When Jackie McMichael's husband left for Iraq in 2004, she dealt alone with an infant who was fast becoming a wandering toddler. Her preschool-age son talked of how his daddy was "putting the bad guys in timeout."

Overseas, Lt. McMichael, a platoon leader, saw some of his men killed. Then in November 2004, an improvised explosive device exploded near McMichael's vehicle, causing injuries that he wouldn't realize until he was back home months later.

In three years since, Jackie McMichael said, her husband has had three nervous breakdowns and has been committed to inpatient psychiatric therapy. He never hit her, but he came close during one difficult night, she said.

Depressed and repeatedly late for work, McMichael lost his job as a power company lineman. Now he earns $10,000 a year in disability pay.

Seeking help, Jackie McMichael called the local veterans center and doctors at the VA Medical Center. They refused to talk about her husband, citing confidentiality.

Her testimony came as the committee gathers information to develop legislation to help returning veterans. Senators were moved.

"It's so overwhelming to listen to you," said Sen. Patty Murray, D-Wash. "This is a reminder that we're still not where we need to be."

Sen. Richard Burr of North Carolina, the top Republican on the committee, called the problems with mental health intervention "unconscionable."

"My assessment is the VA doesn't see the human face behind the patients they're treating," Burr said.

McMichael's story came alongside those of two other veterans, both of them so seriously injured that their fathers spoke on their behalf.

Robert Verbeke's son, Navy sailor Daniel Verbeke, suffered critical injuries during Operation Iraqi Freedom in 2005. He now struggles with a brain injury so severe that he can barely utter words.

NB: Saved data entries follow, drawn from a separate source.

Known rows, with every step that occurs:
paba, poro, tavup, buka, buvi: [ -4  10 -15 -29  -9  -5 -18  17 -11  -8   1  -4  -1   0   6  -8 -11 -12
  -6  -3  10  23  10   5 -28  29  -6   0  14   1  14 -16   3  10  14   7
   7  -4   7 -16 -10  26]
buka, zuge, poro, vuduk, buvi, kabo: [ 24   7  -9 -15 -29  -6  26 -23   3  -5 -39   1 -18  25 -26  -7 -21  -4
 -14  16   2   4  15 -15  11  28 -12  -3   6   3   9  -2  26   3  10  -5
 -12  -4  22 -10  -6  23]
gusuz, buka, paba, poro, zuge: [  9   9  -3 -23 -18  -9  -6  14 -14   4  -3  -3   3  -8  -1  -9 -12  -9
  -9   0  -6   1   8 -24  -4   8 -16   4  -9   3 -11  -7   2   1  -3   2
  29 -40   3 -18 -39  15]
buka, zuge, poro, vuduk, buvi: [ 22   5 -16 -17 -28  -2  22 -23   0  -2 -15   3 -27  11  -9 -12 -15   0
 -13   9  -4   0  14  -7   9  30  -8  -7   6   0   9  -2   3  -2   9 -10
 -11 -11  18 -10  -9  21]
kabo, buvi: [ 12   5   9  -7 -17   0  -3 -18  -3  -2  -8 -17  -9  20 -19  -9   5 -23
  -8  14 -10   7  18   0   8  10 -15   4  -1  -3  -8  -7   2  -1  10   3
  23  -6 -19 -11   7  26]
gusuz, buka, zuge, poro: [ 18   8  -5  -9 -28  -1  25   3 -11   0 -25 -15 -19   5  -9 -22 -27 -17
 -12  12 -11   7  17  -8   4  39  -2   4   9 -13  -3  -4   0  -1  -6   4
  17 -23  13 -19 -20  16]
gusuz, buka, paba, poro: [ 15   3   3 -18 -20 -12   7  13  -9  12 -11 -11  16  -3   5 -13 -15 -17
  -1  -1 -11  10  11 -12  -5  10 -14   2 -16  -1  -2  -5   8   0  -5  -2
  31 -34  -1 -20 -26  16]
paba, poro, zuge: [  2   5  -1 -26 -21   2 -16  -7  -7  -6   9  -4 -14   1 -11  -6   5  -2
 -12   5  -3   3  12 -24   2  17 -16   5   3  -5  -8 -11  -9   1  13  -3
   0  -9  -8 -14 -28  24]
kabo, buvi, buka, tavup: [ 19  -6   0  -8 -13   4   3 -31  -6   2 -10 -12   5  25 -40 -23   9 -30
  -2  15 -27  11  19   0  -2  -1 -11  -3   0  -5  -6 -10  -8   4   6   3
  25 -10 -15  -1   6  24]
zuge, buka, paba, poro, vuduk: [  7   7  -5 -30 -18 -10  23  -9  -2  12  -7   6   4  -2   3 -18  -5 -10
   4  -8   8   3   5 -15 -19 -11  -8  -6 -16   0   8  -6  -2  -6  -1  -7
   9 -36  -7 -12 -21  16]
vuduk, poro: [ 10   7  -3 -17 -27   0  -7 -20  -5 -15  -1 -11  -2  10   4 -13 -11 -10
  -6   8 -19  -4  17   5   1   6  -8  -6  -5  -5   4 -11  -4  -1  14  -1
  -3  -4 -26  -4 -13  30]
zuge, poro: [  8   9   0  -6 -25   2   2 -11   3   2  -6  -1 -13  23  -6 -15  -4 -17
 -10  15  -9   2  16 -10  10  20  -6   2   2  -7   0 -10  -7  -3   8   0
   2  -6  -2 -17 -13  24]
zuge, buka, buvi, vuduk, poro, tavup: [  5   7 -16 -24 -17   4  -9 -26 -15 -16 -20 -16   8   5   8 -18 -21  -4
  -5  -7   4   3  11  12 -31   8   3 -13  18   1   9 -13  15  -1   6   2
 -12  -8  -8   2  -1  34]
vuduk, buvi: [ 25   5   0   1 -25  -1  -5 -26   0  -2  -6  -7  -5  20  -5  -4   8  -3
  -6   6 -17   4  19   4  11  10 -11  -2  -5   5   5  -9  15  -2  13  -9
 -16 -12  -1 -10   0  32]
buvi, buka, paba, poro, zuge: [  5  19 -10 -22 -15  -2  -6 -21 -10   5   5   8   9   2 -25 -13  13  -8
  -9   5 -16  -2  10 -29   3  -4 -11   0  -5   6 -15 -15 -19 -11   8  -2
  13 -18  -7  -3 -31  20]
vuduk, poro, zuge, buka, buvi, kabo: [  4  21  -5 -23 -20  -5 -18 -31  -4 -30  -4 -16   3  24   1  -7  -5   0
 -10  10   3   3  16  -6 -23  -8  -4   5  11   7   5 -19  13  -3   4   9
  -7 -11 -10   1  -5  35]
buka, tavup, poro, paba: [  7 -17 -10 -14 -18  -8 -18  11  -6  25   5 -10  -5   7 -10 -17  -7 -19
  -9   3 -10   2  12  -5   1   7  -1  -1   5 -11   7  -9   4  21   4   4
 -23  -1   1 -15  -8  16]
buvi, vuduk: [ 18  -3  10  -2 -22   5  -4 -23 -13   1 -19 -11   6  11 -12  -7  -7 -15
  -5   3 -16   3  16   0   2   9 -16  -3   0  -3  -5  -3  10  -1  12 -13
  -5 -13 -11 -13   4  29]
buka, zuge, poro, paba: [  4   9 -18 -10 -23   2  10  -8  -5   9 -18  -7 -27   1 -17 -20 -16 -16
 -16  13  -7  -4  15  -5   6  25   9   1  10 -10 -10 -11  -5  -2   4   5
 -19  14   7  -8 -17  15]
tavup, poro, vuduk: [  6   3   1 -20 -20 -11   1  -3  -6   7   3 -15 -16  14   3  -8  -1 -13
  -5   4  -5   4  10 -11   9  17 -19  -7   6  -7  18   0  -6   8  13  -8
 -12 -21 -16 -21 -10  24]
tavup, buka, zuge: [ 17  12  -4  -9 -19  -1  16  -2 -12  -9 -18   0 -17  -4 -10 -16 -19 -17
  -8   2 -11   4  16  11 -12   8  -5   9   3  -8   0  -9  -1   3  14   4
   9  -7  -7 -13  -6  17]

When Robert Verbeke tried to take his son home to Pennsylvania, the Coatesville VA Medical Center tried to put the Iraq war vet in a stinking ward meant for dementia patients, he said.

"I vowed my son would never be placed in a VA center again," said Robert Verbeke, himself a former member of the Navy.

Retired Air Force Col. Peter Bunce spoke of trying to get care for his son, Marine Cpl. Justin Bunce, after an IED explosion in Iraq. Bunce said he had to go to officials to demand what he needed for his son.

"And we either got reluctance or referrals," he said.

Department of Defense and Veteran Affairs officials testified that the agencies are trying to improve.

"We stand ready to correct the (problems) we heard about this morning," said Kristin Day, a chief consultant for managed care within the Department of Veteran Affairs. "By statute, the VA can provide limited services to families."